Hi! We are undergrads from A&M and Berkeley, and we are both majoring is CS. Trevor will be graduating this coming spring, and Danny will be graduating in the spring of 2022.
We built this product to compete in Walmart's challenge of building a search engine
What it does
Basic search engine capabilities: You type in a search query, and Waloogle returns a list of the most relevant items that we scraped from Walmart's catalogue
How we built it
We first had to scrape data from Walmart's website. This was actually the most time-consuming process of the whole Datathon. After we had the data, we fed it into GenSim, which is a python module that trains a Latent Semantic Indexing model on our data. We can then run queries against our model to return the most relevant entries to the search. We deployed this model on a Flask API server hosted on Heroku. On the front-end, we built a basic search page using React and Next.js. This page makes calls against our search API, and returns the list of most relevant items in a clean and minimalistic format. We also include a relevancy metric to show how relevant a particular search entry is to the search query. We finally hosted our front-end on Vercel, where it is available to the world!
Challenges we ran into
The biggest challenge we ran into was actually the process of scraping data from Walmart's website. Initially we tried to use Puppeteer.js, which creates an instance of Chromium, but there were a couple problems. First, it took about 2 seconds to fetch information about a single entry. Fetching 20,000 entries would therefore take way too long. The second main issue was the fact that Walmart's website started throwing reCaptchas at us from time to time, which naturally ruined the flow of our simple web scraper. Eventually, this got so bad that we started looking at different methods. After a ton of iteration and trying out different web scraping libraries, we looked on Walmart's robots.txt file and found sitemaps that contained hundreds of thousands of different products. We were able to use these sitemap files and simple fetch requests to get information for 27,000 different products. After we got the data, we were finally able to actually run our data through ML models and build search engine functionality.
The second main challenge we ran into pertains to hosting the search api server. We were up against the clock to submit our project, and we were attempting to host the api on Heroku. At the last second, in a flurry of issues with git, python virtual environments, and ML breaking, we were unable to actually host the search api. We were, however, able to get the front end hosted on Vercel, so we simply hard-coded the data for the search results of "iphone case" into our front-end. Thus if you visit our site, it will return the same data for every request. Clearly this is suboptimal, but at the very least it demonstrates what the site would look like if it were working on the frontend and backend.
Accomplishments that we're proud of
We're happy that we were able to figure out how to get through Walmart.com's layers of defense against bots and get the data we need.
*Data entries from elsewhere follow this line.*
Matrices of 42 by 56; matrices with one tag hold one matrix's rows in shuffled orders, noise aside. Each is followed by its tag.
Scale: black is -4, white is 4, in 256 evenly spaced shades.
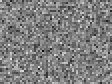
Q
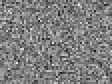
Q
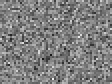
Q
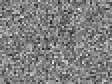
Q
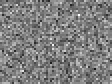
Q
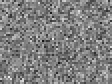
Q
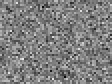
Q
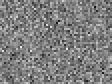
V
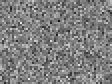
V
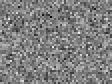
Q
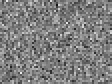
V
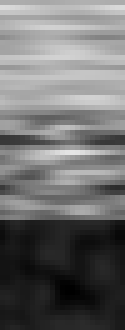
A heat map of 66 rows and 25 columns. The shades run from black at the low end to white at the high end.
It is made of 3 by 1 panels. Panel 1,1: high, streaked across. Panel 2,1: middling, streaked across, strong in contrast. Panel 3,1: very low, blotchy, faint in contrast.
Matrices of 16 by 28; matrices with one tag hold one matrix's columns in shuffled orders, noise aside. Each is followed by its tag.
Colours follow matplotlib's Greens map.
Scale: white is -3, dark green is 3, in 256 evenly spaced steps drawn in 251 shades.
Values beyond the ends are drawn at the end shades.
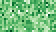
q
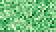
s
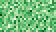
s
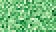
s
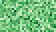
s
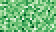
s
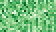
q
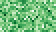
s
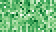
q
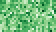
q
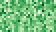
q
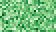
s
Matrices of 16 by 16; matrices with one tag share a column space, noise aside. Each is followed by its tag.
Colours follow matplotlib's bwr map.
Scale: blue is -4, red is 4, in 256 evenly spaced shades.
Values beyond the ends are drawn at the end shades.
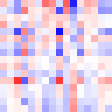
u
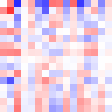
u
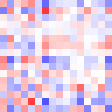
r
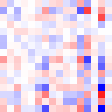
r
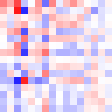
u
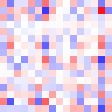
r
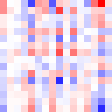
u
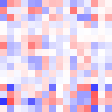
r
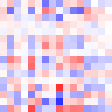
r
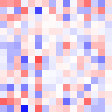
r
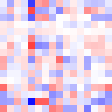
r
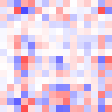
r
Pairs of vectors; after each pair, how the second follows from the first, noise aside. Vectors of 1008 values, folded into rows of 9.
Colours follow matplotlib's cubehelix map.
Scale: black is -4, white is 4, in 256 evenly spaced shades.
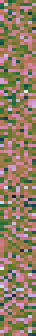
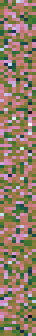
shuffled
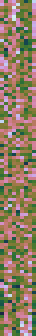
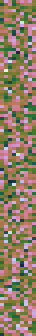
shuffled
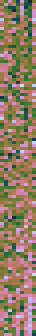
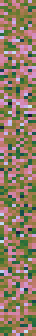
shuffled
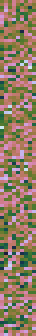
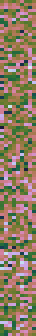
sign-scrambled
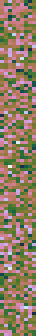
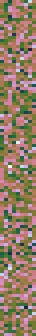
sign-scrambled
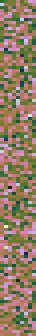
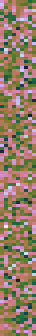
sign-scrambled
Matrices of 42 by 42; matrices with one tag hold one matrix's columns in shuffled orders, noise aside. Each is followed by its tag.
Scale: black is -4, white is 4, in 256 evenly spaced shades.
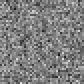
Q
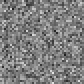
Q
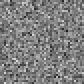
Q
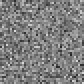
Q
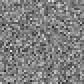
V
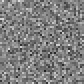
V
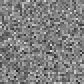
V
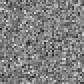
Q
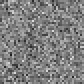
Q
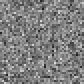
Q
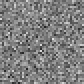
V
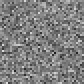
V
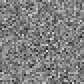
V
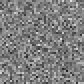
V
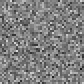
V
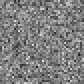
Q
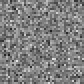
Q
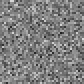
V
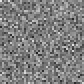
V
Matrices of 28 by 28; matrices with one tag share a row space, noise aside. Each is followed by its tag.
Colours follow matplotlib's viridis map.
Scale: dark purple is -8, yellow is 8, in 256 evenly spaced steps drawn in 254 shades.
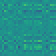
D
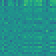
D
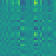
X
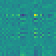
X
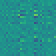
X
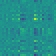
X
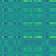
D
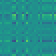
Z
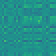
D
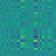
X
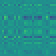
D
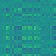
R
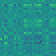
D
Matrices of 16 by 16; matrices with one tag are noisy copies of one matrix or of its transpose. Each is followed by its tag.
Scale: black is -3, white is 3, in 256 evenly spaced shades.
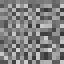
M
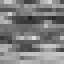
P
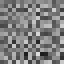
M
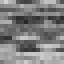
P
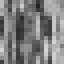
P
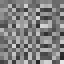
M
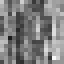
P
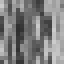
P
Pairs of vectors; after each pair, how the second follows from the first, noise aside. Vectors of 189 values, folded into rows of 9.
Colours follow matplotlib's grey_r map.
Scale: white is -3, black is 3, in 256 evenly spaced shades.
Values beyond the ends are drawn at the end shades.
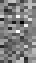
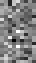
reversed
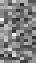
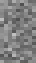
shrunk
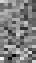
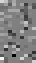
partly zeroed
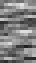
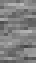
shrunk
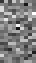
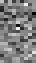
negated
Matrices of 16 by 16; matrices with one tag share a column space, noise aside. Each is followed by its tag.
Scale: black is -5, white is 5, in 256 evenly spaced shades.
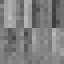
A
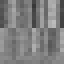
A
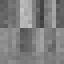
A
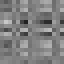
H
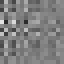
H
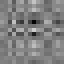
H
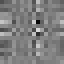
H
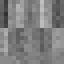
A
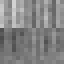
A
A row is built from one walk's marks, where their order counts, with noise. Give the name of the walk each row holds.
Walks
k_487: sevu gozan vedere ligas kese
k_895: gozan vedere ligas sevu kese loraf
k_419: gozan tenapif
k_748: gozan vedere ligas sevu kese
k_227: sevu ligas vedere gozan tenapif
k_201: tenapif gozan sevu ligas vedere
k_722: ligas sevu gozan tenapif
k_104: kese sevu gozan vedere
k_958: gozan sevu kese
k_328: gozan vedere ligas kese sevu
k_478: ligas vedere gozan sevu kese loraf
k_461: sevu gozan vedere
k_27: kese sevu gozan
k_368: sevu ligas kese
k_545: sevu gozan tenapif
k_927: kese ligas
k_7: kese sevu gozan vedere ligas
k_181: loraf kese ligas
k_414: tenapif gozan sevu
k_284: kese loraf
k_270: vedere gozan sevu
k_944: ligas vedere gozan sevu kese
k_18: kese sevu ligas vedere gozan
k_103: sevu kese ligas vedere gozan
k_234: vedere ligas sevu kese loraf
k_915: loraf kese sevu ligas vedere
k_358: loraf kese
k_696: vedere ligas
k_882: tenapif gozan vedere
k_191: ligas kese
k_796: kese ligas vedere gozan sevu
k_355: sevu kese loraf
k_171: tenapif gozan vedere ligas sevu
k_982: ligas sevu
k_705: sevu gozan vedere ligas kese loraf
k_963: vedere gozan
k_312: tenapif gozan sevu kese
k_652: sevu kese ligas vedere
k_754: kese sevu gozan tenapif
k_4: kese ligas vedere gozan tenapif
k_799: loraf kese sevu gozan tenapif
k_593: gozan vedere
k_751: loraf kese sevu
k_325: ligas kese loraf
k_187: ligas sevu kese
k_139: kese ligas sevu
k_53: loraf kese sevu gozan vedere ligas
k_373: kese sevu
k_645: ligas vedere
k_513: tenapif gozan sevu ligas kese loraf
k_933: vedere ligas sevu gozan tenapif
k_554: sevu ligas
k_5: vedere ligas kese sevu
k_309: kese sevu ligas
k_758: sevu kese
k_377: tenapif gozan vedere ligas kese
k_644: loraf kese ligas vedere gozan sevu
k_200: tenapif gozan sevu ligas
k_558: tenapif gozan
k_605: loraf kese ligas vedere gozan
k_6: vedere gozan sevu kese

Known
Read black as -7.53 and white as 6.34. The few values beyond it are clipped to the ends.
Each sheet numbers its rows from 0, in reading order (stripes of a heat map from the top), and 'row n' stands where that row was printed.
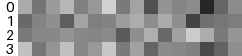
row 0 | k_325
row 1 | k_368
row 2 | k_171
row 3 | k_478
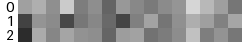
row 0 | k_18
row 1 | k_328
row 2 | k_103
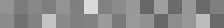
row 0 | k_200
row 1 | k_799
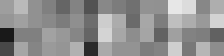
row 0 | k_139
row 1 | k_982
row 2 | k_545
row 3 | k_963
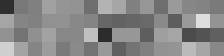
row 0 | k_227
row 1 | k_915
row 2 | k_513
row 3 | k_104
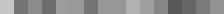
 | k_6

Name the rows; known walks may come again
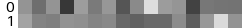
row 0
k_958
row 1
k_915
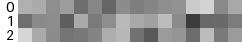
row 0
k_796
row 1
k_758
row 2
k_309
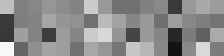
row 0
k_53
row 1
k_227
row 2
k_554
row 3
k_358
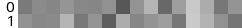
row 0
k_171
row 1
k_4
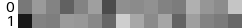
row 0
k_270
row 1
k_545
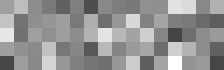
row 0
k_139
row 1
k_312
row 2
k_191
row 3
k_754
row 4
k_558
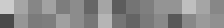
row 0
k_104
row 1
k_461
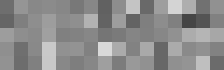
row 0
k_414
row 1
k_705
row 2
k_644
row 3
k_722
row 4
k_799
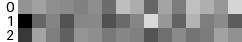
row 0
k_982
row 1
k_419
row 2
k_652
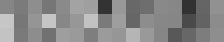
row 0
k_234
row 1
k_478
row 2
k_6
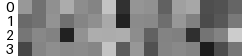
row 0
k_513
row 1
k_895
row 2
k_696
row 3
k_355

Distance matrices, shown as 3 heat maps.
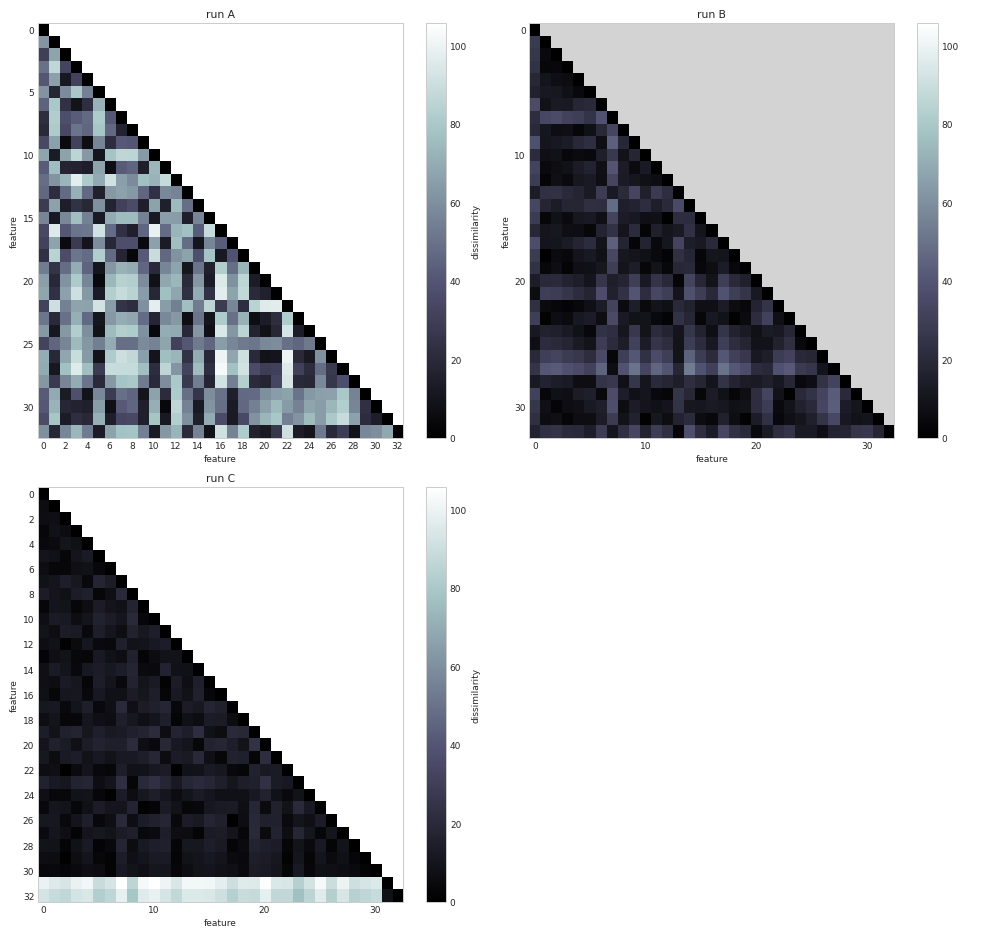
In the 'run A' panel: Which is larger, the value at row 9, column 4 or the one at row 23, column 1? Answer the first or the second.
the second
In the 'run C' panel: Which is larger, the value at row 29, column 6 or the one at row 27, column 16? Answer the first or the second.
the second
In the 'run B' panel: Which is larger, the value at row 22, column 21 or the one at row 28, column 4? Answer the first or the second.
the first
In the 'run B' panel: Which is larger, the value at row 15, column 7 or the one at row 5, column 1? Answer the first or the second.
the first
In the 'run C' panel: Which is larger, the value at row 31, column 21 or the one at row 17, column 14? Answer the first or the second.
the first
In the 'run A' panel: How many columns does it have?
33
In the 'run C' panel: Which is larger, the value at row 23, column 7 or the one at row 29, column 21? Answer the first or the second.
the first
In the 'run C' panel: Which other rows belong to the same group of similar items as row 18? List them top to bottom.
0, 1, 2, 3, 4, 5, 6, 7, 8, 9, 10, 11, 12, 13, 14, 15, 16, 17, 19, 20, 21, 22, 23, 24, 25, 26, 27, 28, 29, 30
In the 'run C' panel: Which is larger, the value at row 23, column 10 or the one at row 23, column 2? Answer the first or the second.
the first
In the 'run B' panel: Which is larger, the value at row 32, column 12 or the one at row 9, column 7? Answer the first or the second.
the second
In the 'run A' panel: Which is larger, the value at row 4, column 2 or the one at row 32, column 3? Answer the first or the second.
the second
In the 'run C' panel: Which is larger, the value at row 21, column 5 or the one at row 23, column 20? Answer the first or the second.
the second
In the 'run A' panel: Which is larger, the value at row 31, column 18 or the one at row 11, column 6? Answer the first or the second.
the first
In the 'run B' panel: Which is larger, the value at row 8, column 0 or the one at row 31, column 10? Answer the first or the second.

We're also happy that we were able to get the different parts of the project working, even though they weren't smoothly working together at the end.
What we learned
We learned about Latent Semantic Analysis, how to webscrape, and how to put a simple search engine together from bottom-up.
Walmart Challenge Tasks
Task 1: Scraping Walmart.com We had two approaches to this problem:
HTTPS requests: Our second approach was using simple HTTPS requests and parsing the HTML responses. This method ended up being extremely fast as we could issue many asynchronous requests to walmart.com.
But this approach also had a few issues. First, we could not get the similar products since those are dynamically loaded into the page so they are not in the HTML response. Another problem was that our ISP were throttling our download speeds since we were sending so much out traffic.
To solve the first problem, we used the ip sitemap from the robots.txt. This file tells a web crawler the proper ettique for crawling the site. We followed all of the rules for which pages to crawl: only visiting https://walmart.com/ip//
This sitemap gave up all the links we needed to gather our 20,000+ product information, instead of a typical approach of traversing the links on the page.
The second problem was solve by using cloud computing. Both of us ended up launching AWS EC2 instances in order to utilized the great networking capabilities of the cloud, since this was our biggest bottleneck. After getting everything set up, it only took us less than an hour in order to collect 27,000 items. Our huge json file of all the data can be seen here
Task 2/3: For the machine learning for creating a search engine, I decided to focus on Latent Semantic Analysis/Indexing. There was a lot to learn here! This is an approach that uses context clues to define words. I used a python package called Gensim to handle the complex ML for us.
After getting our model all trained and ready, I tried to create a Flask server to host our search engine backend that our user interface would be able to call. This was ultimately unsuccessful as I could not figure out how to deploy this small app to Heroku before running out of time. We instead simulated the use of the backend by creating data and serving it directly with the frontend for an example query in order to display our web apps functionality.
Task 4: For the frontend of this project, I wrote a web app using React and Next js. The web app utilizes Static Site Generation for quick load times, and we hosted the web app on Vercel. Vercel actually created Next js, so their platform is optimized for Next js. The functionality of the frontend is quite basic. There's a search bar, and you can use that search bar to search the dataset we collected for the most relevant products to your query.